Addressing these challenges was the main objective of the SMART monitoring efforts within the Digital Earth project. The involved research centres started, iterated and further developed the idea of a SMART monitoring concept, that finally integrates four conceptual groups of tools, each tackling one of the above stated challenges.

6.2 SMART Monitoring Concept

6.2.1 An Expanded SMART Monitoring Concept

SMART monitoring typically refers to “Self-Monitoring, Analysis, and Reporting Technology” which implies that sensors utilizes e.g. artificial intelligence and big data analysis capabilities to provide an automated data acquisition, simultaneous processing, standardized storage and retrieval of multiple data (Ullo & Sinha 2020; Zhang et al. 2015; Spencer et al. 2004; Thakur et al. 2019; Alharbi & Soh 2019, Lombard et al., 2019). We would like to expand the meaning of SMART monitoring in such a way that measured environmental parameters and their values need to be:

  • Specific/Scalable—Specific relates to accurate and precise and means also that something is clearly defined or identified. Scalable refers to a hierarchical monitoring approach combining multiple sensors measuring across scales and parameters.

  • Measurable/Modular—Measurable values imply that quantitative information can be measured. Modular refers to a portfolio of different independent methods available to measure a specific parameter to eliminate specific methods’ disadvantages/shortcomings.

  • Accepted/Adaptive—Accepted values are internationally defined in UNESCO standards for the target parameters. Adaptive refers to an easy application to new research questions and the combination of various sensors in a network.

  • Relevant/Robust—Relevant values are commonly accepted as representative of a specific measurement. Robust refers to self-repair calibration mechanisms in operation in case of sensor failure and profound knowledge of the accuracy and precision of the sensor data.
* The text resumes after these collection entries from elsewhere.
Each point is reached from the start by the listed moves, each made once or not at all, plus a little noise. Is the number of moves made odd or even? Then give how often each move was made.
In the rows, zero is written as 128.

Moves:
(1): [166  96 121]
(2): [103 110  95]
Start: [148 130 138]
Points:
[184  95 132] -> odd (1, 0)
[130 114 108] -> odd (0, 1)
[161  84  95] -> even (1, 1)

Moves:
(1): [134 197  79 153 187]
(2): [128 137 141 106 116]
(3): [ 93 128 153 136 118]
(4): [119 140  90 129 124]
Start: [130 126 129 145 137]
Points:
[ 86 136 117 153 123] -> even (0, 0, 1, 1)
[135 206  93 150 184] -> even (1, 1, 0, 0)
[ 94 127 156 153 127] -> odd (0, 0, 1, 0)
[ 84 147 129 134 110] -> odd (0, 1, 1, 1)

Moves:
(1): [105 127 148  83 152 132 131  89 158 116 111 137]
(2): [147 114 157 126 133  95 108 127 156 127 153 144]
(3): [ 83 178 108 163 116 114 150 179 118 110 118 144]
(4): [151 127 119 124 112 143  98 122 111 138 143  99]
(5): [120 157 117 123 165 141  90 116 120 131  89 142]
(6): [144 154 172 166 107 100 174 117 158 148 107 134]
(7): [174 144 108 112 123  86 118 119 120 152 146 126]
(8): [159 132  67 109 143 134 132 135 117  97 103  90]
(9): [110 116 142 193  83 129 127 134 102 138 129 172]
Start: [111 135 108 121 147 133 152 137 120 137 112 135]
Points:
[ 82 188 112 209 119 113  84 177  86 141 100 199] -> odd (0, 1, 1, 1, 1, 0, 0, 0, 1)
[ 82 168 134 102 144 109 128 145 153 117 124 154] -> even (1, 1, 1, 1, 0, 0, 0, 0, 0)
[ 96 152 150  69 216 114  96  87 170 132  73 169] -> odd (1, 1, 0, 0, 1, 0, 0, 0, 0)

Moves:
(1): [140 112 103 108 143 133 140 103 149 111 129  98 122]
(2): [168 118 133 142  94 124 120 147 119  96 152 121 116]
(3): [142 118 122 138 114 168 130 116 120 122 142 130 124]
(4): [124 113 118 105 112 130 105 141 121 131 135 135 117]
(5): [121 137 125 118 136 148 144 128 141 135 123 115 117]
(6): [134 161 138 157 133 113 141 130 113 119 137 127 125]
(7): [150 110 128 136 103 138 122 133 104 109 121 110 112]
(8): [134 116 124 107 143 123 136 130 125 127 125 118 140]
(9): [128 114 135 112 141 150 119 113 138 118 128 119 121]
(10): [123 133 114 126 145 146 135 128 137 104 115 101 131]
(11): [136 131 123 114 128 118 106 127 135 134 127 130 137]
(12): [130 139 133 149 135 122 135 130 125 117 136  99 135]
Start: [149 110 154 130 126 139 127 116 129 141 132 105 127]
Points:
[174  83 133  76 151 196 120 110 141 103 103  33 117] -> even (0, 0, 0, 0, 1, 0, 1, 1, 1, 1, 1, 0)
[183  80 157  95 130 172 134 124 137 105 148  67 108] -> even (0, 1, 0, 0, 1, 0, 0, 1, 1, 0, 0, 0)
[171  74 114  56 187 168 125  79 174  93 115  29 137] -> odd (1, 0, 0, 0, 0, 0, 0, 1, 1, 1, 1, 0)
[171 122 123  93 161 131 141 110 140 119 150  33 123] -> odd (1, 0, 0, 1, 1, 1, 0, 1, 0, 0, 1, 1)
[223  57 136 117 129 194 143  85 136  65 177  23 117] -> even (1, 1, 1, 0, 0, 0, 0, 1, 1, 0, 0, 1)
[181  99 137 100 123 179  94 134 147  80 154  29 108] -> odd (0, 1, 0, 1, 1, 0, 0, 0, 1, 1, 1, 1)
[192  75 114 109 110 190  98 129  99  87 135  32 125] -> odd (0, 0, 1, 1, 0, 0, 1, 1, 0, 1, 1, 1)
[182 104 154 118 137 170 106 107 110 112 165  66 130] -> odd (0, 0, 1, 1, 0, 1, 0, 1, 1, 0, 1, 1)

Moves:
(1): [104 129 125 135 137 139 120 140 116 117 136 121 120 121  98 144 125 142
 134 110]
(2): [123 134 125 157 127  90 123 119 128 117 135 114 136 118 131 119 120 119
 116 119]
(3): [135 123 114 100 110 126 137 127 139 124 130 132 129 148  94 119 110 110
 122 132]
(4): [103 136 138 122 143 115 160 125 146 126 146 129 121 148 142 104 113 137
 116 108]
(5): [130 131 128 143 124 118 142 117 121 142 150 106 113 135 105 141 124 144
 119 123]
(6): [131 137 123 130 137 132 114 134 113 101 131 130 125 152 146 137 139 142
 127 117]
(7): [139 114 144 110 137 135 114 143 119 117 104 142 121 130 119 157 145  94
 140 140]
(8): [131 147 128 124 114 130 127 126 129 125 146 137 103 124 127 135 120 131
 139 119]
(9): [111 138 133 145 131 117 127 119 124 145 132 141 129 125 116 134 114 130
 140 145]
(10): [125 152 137 147 111 122 129 105 132 119 146 131 126 131 121 123 127 107
 130 127]
(11): [116 123 136 121 123 129 136 120 148 142 134 124 121 118 119 143 134 141
 131 138]
(12): [125 125 132 140 139 142 121 148 147 129 118 124 129 120 132 139 126 141
 126 134]
(13): [120 119  92 132 125 132 167 115 138 140 124 120 116 133 146 138 122 139
 116 102]
(14): [136  99 126 127 117 112 111 130 157 134  91 128 111 127 129 130 133 141
 127 113]
(15): [138 137 129 107 142 127 137 129 134 116 137 141 135 141 124 117 113 128
 118 109]
(16): [132 126 107 136 160 111 150 134 135 109 116 115 115 131 121 119 141 118
 136 125]
(17): [125 113 136 137 143 137 115 118 139 118 125 126 103 123 142 118 130 113
 137 145]
(18): [118 145 117 129 131 112 124 125 124 129 129 119 130 120 110 115 132 108
 118 132]
(19): [127 114 131 146 134 124 123 147 130 138 144 140 130 127 121 129 138 150
 117 138]
(20): [139 115 137 113 121 118 134 126 146 106  99 138 112 127 128 121 120 135
 110 133]
Start: [132 104 136 122 112 132 149 130 149 127 115 148 115 144 147 126 140 117
 126 143]
Points:
[116 132 130 108 130  51 178 126 249  83 115 143  56 164  79 112 121  54
 113 104] -> even (0, 1, 1, 1, 0, 0, 1, 1, 0, 1, 1, 1, 0, 1, 1, 1, 0, 1, 0, 0)
[102  87  73 118 157  77 197 151 179  94 129 136  90 150  49 146 142  86
  97 109] -> even (1, 1, 1, 0, 0, 0, 1, 0, 0, 0, 1, 0, 1, 0, 1, 1, 0, 1, 1, 0)
[ 58 152 126 194 164  53 177 126 166  74 186 118  86 156 105 106 154 131
 100 101] -> odd (1, 1, 0, 1, 0, 1, 0, 0, 0, 1, 1, 0, 0, 0, 0, 1, 0, 1, 1, 0)
[ 80 106  91 126 163 101 219 116 200  69 115 130  13 147 139  99 118 119
 110  93] -> even (1, 0, 0, 1, 0, 0, 0, 1, 0, 0, 0, 0, 1, 0, 0, 1, 1, 1, 0, 1)
[133  95 131 104 134 104 133 128 168  30 113 155  79 181 115 106 101 109
  98 112] -> odd (1, 1, 1, 0, 0, 1, 0, 0, 0, 0, 0, 0, 0, 0, 1, 0, 1, 0, 0, 1)
[122  50 154 148 118 141 104 168 215  96  80 166  26 118 132 147 138 174
 122 139] -> odd (1, 0, 0, 0, 0, 0, 0, 1, 0, 0, 0, 1, 0, 1, 0, 0, 1, 0, 1, 1)
[ 95 101 155 133 177  51 202  92 224  79 116 147  60 150 144  75 103 115
 101 140] -> even (0, 1, 0, 1, 0, 0, 0, 0, 1, 0, 1, 0, 0, 0, 1, 1, 1, 0, 0, 1)
[ 90  99  58 199 137  49 160 118 180  98 137 113  13 164  68 142 126 138
 110  98] -> odd (1, 1, 1, 0, 1, 1, 0, 1, 1, 0, 0, 0, 1, 1, 0, 1, 1, 1, 1, 0)
[104  99 116 144  70 131 206 120 214 130 159 143  37 149  59 180 109 177
  96 120] -> even (1, 0, 1, 0, 1, 0, 0, 1, 0, 1, 1, 1, 1, 0, 0, 0, 0, 0, 1, 1)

  • Trackable/Transferable—Trackable data can be tracked by specific hardware and software tools conveying information where the data’s status is at any point in time. Transferable refers to concepts of method combination applied to different problems.

To meet these SMART monitoring criteria, we suggest an iterative SMART monitoring concept with methods, approaches and tools for SMART sensors, Data-Flow, Metadata and Sampling technologies. Figure 6.1 shows this concept with its four overlapping groups of tools.

Fig. 6.1
figure 1

The SMART monitoring concept consisting of four overlapping groups of tools

  1. 1.

    SMART sensor tools enable the interconnection of a large number of sensors, automated data access via standardized and well-documented interfaces, and remote adaptation of measuring schemes to the prevailing measuring conditions. They meet the SMART criteria specific, measurable, robust and trackable.

  2. 2.

    The SMART DataFlow approaches incorporate a variety of standardized data flows within the data lifecycle. Analytical tools and methods provided in automated analysis workflows allow data exploration and analysis to determine a suitable monitoring strategy; this includes methods to classify data, determine outliers, fill data gaps, recognize patterns in data and adapt data to different spatial and temporal resolutions. SMART DataFlow approaches meet the SMART criteria scalable, modular, accepted, adaptive and relevant.

  3. 3.

    SMART MetaData approaches enable a comprehensive description of newly acquired data increasing their reliability. Standardized data descriptions are important for data fusion, joint analysis and interpretation as well as for the creation of training data sets for machine learning. SMART MetaData approaches meet the SMART criteria specific, accepted, relevant and trackable.

  4. 4.

    SMART Sampling approaches. They, for example, support selecting the most representative sampling points based on auxiliary or prior measured data. They meet the SMART criteria scalable, modular, adaptive and transferable.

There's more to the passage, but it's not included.